7.3. Defining a Replication Strategy
- Assess the resources within the network, the traffic loads, and resource requirements for the directory service.
- If there are multiple consumers for different locations or sections of the company or if some servers are insecure, then use fractional replication to exclude sensitive or seldom-modified information to maintain data integrity without compromising sensitive information.See Section 7.3.2, “Replicate Selected Attributes with Fractional Replication” for more information.
- If the network is stretched across a wide geographical area, there are multiple Directory Servers at multiple sites, with local data masters connected by multi-master replication.See Section 7.3.5, “Replication Across a Wide-Area Network” for more information.
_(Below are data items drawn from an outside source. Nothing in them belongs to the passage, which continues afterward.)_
[[109 138]
 [131 136]
 [103 131]
 [112 141]
 [116 132]]
->
[[109 138]
 [103 131]
 [116 132]]

[[127 132 129 127 134 136 134 131 125]
 [125 112 135 125 128 112 124 122 119]
 [115 107 116 119 122 138 117 112 113]]
->
[[127 132 129 127 134 136 134 131 125]
 [115 107 116 119 122 138 117 112 113]]

[[106 136 113 135 106]
 [123 130 118 129 117]
 [111 124 120 123 114]
 [119 123 120 123 117]
 [114 107 136 107 135]
 [119 139 110 138 106]
 [133 112 142 113 149]]
->
[[106 136 113 135 106]
 [111 124 120 123 114]
 [114 107 136 107 135]
 [133 112 142 113 149]]

[[144 147]
 [106 145]]
->
[[144 147]]

[[133 126 120 136 131]
 [131 126 151 126 130]
 [114 135 143 115 126]]
->
[[133 126 120 136 131]
 [114 135 143 115 126]]

[[136 113 116 112 134 114 128]
 [134 122 121 121 130 125 128]
 [133 116 120 120 130 119 132]
 [136 103 116 104 135 112 136]
 [133 112 132 121 134 121 134]]
->
[[136 113 116 112 134 114 128]
 [133 116 120 120 130 119 132]
 [133 112 132 121 134 121 134]]

[[137 119 123 122 135 134]
 [118 141 127 121 134 118]
 [123 134 120 129 139 138]
 [130 134 120 135 154 129]
 [134 108 115 126 142 125]
 [128 120 122 146 141 134]
 [116 129 125 146 136 126]
 [129 125 116 144 144 131]
 [133 118 114 147 133 127]
 [127 129 127 142 136 132]
 [126 120 123 127 146 130]]
->
[[137 119 123 122 135 134]
 [123 134 120 129 139 138]
 [134 108 115 126 142 125]
 [116 129 125 146 136 126]
 [133 118 114 147 133 127]
 [126 120 123 127 146 130]]

[[140 132 129 123 137 129 128]
 [128 126 128 135 108 132 129]
 [129 139 125 122 135 125 124]
 [138 120 129 126 145 127 129]
 [120 135 140 126 131 132 128]
 [145 137 139 124 116 128 124]
 [119 117 116 119 120 133 127]
 [142 137 132 127 126 128 137]
 [113 127 139 128 150 129 130]
 [149 127 136 131 121 139 123]]
->
[[140 132 129 123 137 129 128]
 [129 139 125 122 135 125 124]
 [120 135 140 126 131 132 128]
 [119 117 116 119 120 133 127]
 [113 127 139 128 150 129 130]]
---
[[129 121 144 135 123 134 113 108]
 [129 136 131 134 102 146 114 152]]
->
[[129 136 131 134 102 146 114 152]
 [129 121 144 135 123 134 113 108]]

[[113 136 137 140 123 135 132 125]
 [137 132 130 131 131 129 125 124]
 [130 134 126 140 129 121 139 111]
 [117 132 133 138 131 138 131 149]
 [131 133 135 116 127 130 139 117]
 [131 126 144 129 132 128 136 140]
 [127 119 122 125 139 115 134 124]]
->
[[127 119 122 125 139 115 134 124]
 [130 134 126 140 129 121 139 111]
 [137 132 130 131 131 129 125 124]
 [117 132 133 138 131 138 131 149]
 [131 133 135 116 127 130 139 117]
 [113 136 137 140 123 135 132 125]
 [131 126 144 129 132 128 136 140]]

[[131 147 136 112 143]
 [124 142 113 127 107]]
->
[[124 142 113 127 107]
 [131 147 136 112 143]]

[[122 129 141 119 131]
 [122 137 151 116 134]
 [110 129 115 120 129]]
->
[[110 129 115 120 129]
 [122 129 141 119 131]
 [122 137 151 116 134]]

[[132 129 102 123 121 123 138 127 112]
 [114 130 118 121 114 104 111 138 115]
 [107 103 120 129 130 103 110 114 126]
 [122 153 147 112 100 136 113 143 133]
 [141 143 110 120 117 134 144 132 116]
 [144 138 101 127 124 126 144 134 108]]
->
[[144 138 101 127 124 126 144 134 108]
 [132 129 102 123 121 123 138 127 112]
 [141 143 110 120 117 134 144 132 116]
 [114 130 118 121 114 104 111 138 115]
 [107 103 120 129 130 103 110 114 126]
 [122 153 147 112 100 136 113 143 133]]

[[108 144 121 129 123 138 136 134 122 148]
 [111 150 120 127 124 133 135 133 121 150]
 [117 147 130 129 120 144 136 131 122 146]]
->
[[111 150 120 127 124 133 135 133 121 150]
 [108 144 121 129 123 138 136 134 122 148]
 [117 147 130 129 120 144 136 131 122 146]]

- If high availability is the primary concern, create a data center with multiple Directory Servers on a single site. Single-master replication provides read-failover, while multi-master replication provides write-failover.See Section 7.3.6, “Using Replication for High Availability” for more information.
- If local availability is the primary concern, use replication to distribute data geographically to Directory Servers in local offices around the world. A master copy of all information can be maintained in a single location, such as the company headquarters, or each local site can manage the parts of the DIT that are relevant for them.See Section 7.3.7, “Using Replication for Local Availability” for more information.
- In all cases, balance the load of requests serviced by the Directory Servers and avoid network congestion.See Section 7.3.8, “Using Replication for Load Balancing” for more information.
7.3.1. Conducting a Replication Survey
- The quality of the LANs and WANs connecting different buildings or remote sites and the amount of available bandwidth.
- The physical location of users, how many users are at each site, and their usage patterns; that is how they intend to use the directory service.
- The number of applications that access the directory service and the relative percentage of read, search, and compare operations to write operations.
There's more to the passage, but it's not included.